The money would be split about 60/40 between two tasks:

  • seeding the service with URL’s,  tagging sites, adding metadata,conducting quality assurance testing, and refining our draft policy framework based on our experience; and
  • conducting computer development/programming work to style the service, to develop its brand, and to provide access to previously harvested content.

The latter work will be completed by a CS graduate student.
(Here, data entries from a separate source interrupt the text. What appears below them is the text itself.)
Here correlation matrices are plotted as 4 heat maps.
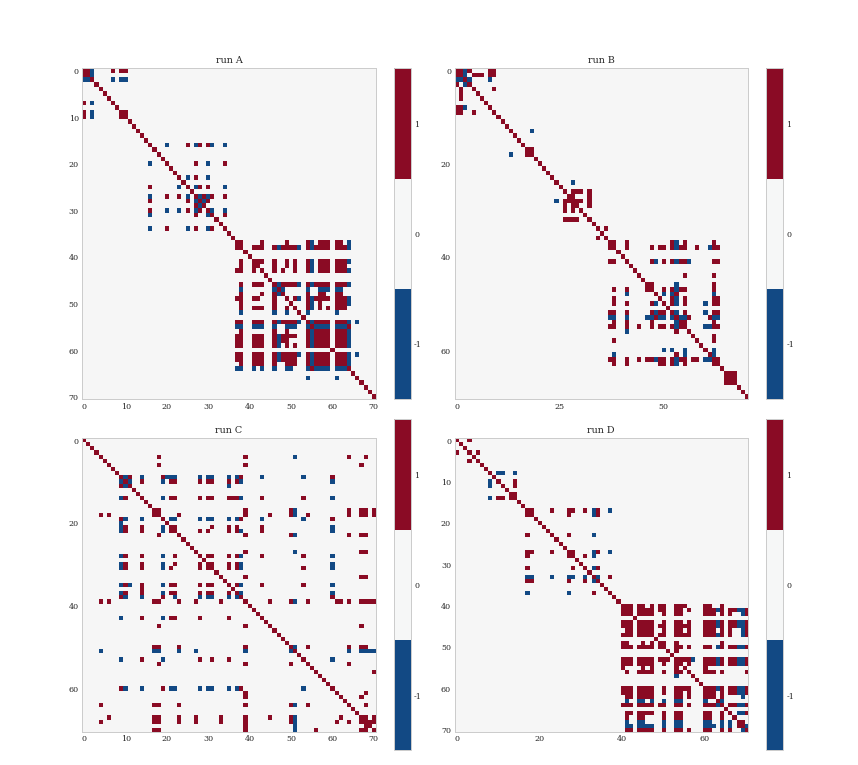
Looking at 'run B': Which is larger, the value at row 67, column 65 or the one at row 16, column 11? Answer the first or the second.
the first
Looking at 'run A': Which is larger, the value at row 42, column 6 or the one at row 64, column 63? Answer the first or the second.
the first
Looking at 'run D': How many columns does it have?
71
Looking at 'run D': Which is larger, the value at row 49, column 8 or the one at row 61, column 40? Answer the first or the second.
the second
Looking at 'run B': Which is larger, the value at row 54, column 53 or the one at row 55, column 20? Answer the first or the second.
the second
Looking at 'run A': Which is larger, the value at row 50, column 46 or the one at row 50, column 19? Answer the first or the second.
the first
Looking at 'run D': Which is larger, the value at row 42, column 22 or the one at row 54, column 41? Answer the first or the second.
the second
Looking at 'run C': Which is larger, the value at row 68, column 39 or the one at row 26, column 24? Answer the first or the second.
the first
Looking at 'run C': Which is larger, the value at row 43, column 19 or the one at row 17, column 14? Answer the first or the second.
the second
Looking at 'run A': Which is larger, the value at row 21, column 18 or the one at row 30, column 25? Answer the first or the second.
the second
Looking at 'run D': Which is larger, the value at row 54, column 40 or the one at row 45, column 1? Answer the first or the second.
the first
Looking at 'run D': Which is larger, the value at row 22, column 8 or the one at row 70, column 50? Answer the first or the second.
the second
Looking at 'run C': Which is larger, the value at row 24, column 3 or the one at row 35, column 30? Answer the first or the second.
the second
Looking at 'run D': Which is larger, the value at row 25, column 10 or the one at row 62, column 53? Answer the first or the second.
the second
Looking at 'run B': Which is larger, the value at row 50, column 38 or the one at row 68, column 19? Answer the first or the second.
the first
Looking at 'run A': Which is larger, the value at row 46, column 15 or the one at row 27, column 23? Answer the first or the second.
the second
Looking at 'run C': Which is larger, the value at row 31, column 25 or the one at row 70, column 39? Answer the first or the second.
the second
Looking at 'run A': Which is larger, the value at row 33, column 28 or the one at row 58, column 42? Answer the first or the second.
the second
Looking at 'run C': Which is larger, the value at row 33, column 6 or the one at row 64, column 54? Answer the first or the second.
the second
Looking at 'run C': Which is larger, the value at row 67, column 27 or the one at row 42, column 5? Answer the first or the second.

As part of this pilot project, we will focus exclusively on preserving University related content, including official websites of colleges, departments, etc, as well as websites documenting faculty research and student organizations.  Using this experience, we will refine policy documents and draft additional guidelines to allow for the development of subject-based external collections, after evaluation against a set of criteria to be developed in conjunction with CDC.  Early drafts of guidelines, authored by Tracy Popp with advice from me, Kyle, and Sarah are available at https://wiki.cites.illinois.edu/wiki/display/ulwas/Project+Management+Documentation#ProjectManagementDocumentation-Policies

As background, I would note that the core service is provided under a contract with California Digital Library, using funds supplied by Tom Teper, and which Tracy Popp shepherded through a lengthy grants and contracts process. The files will be hosted on a CD site, branded for the University, and the contract allows us to receive a copy of the harvested files at any time (for a nominal fee), in the .warc (web archive) format.

Upon project completion, we will evaluate our efforts and recommend a method by which the work to harvest univeristy/faculty/student organization websites can be mainstreamed into the normal work of the University Archives/IDEALS, while allowing for the development of subject based collections.

Thanks,

Chris


Christopher J. Prom, PhD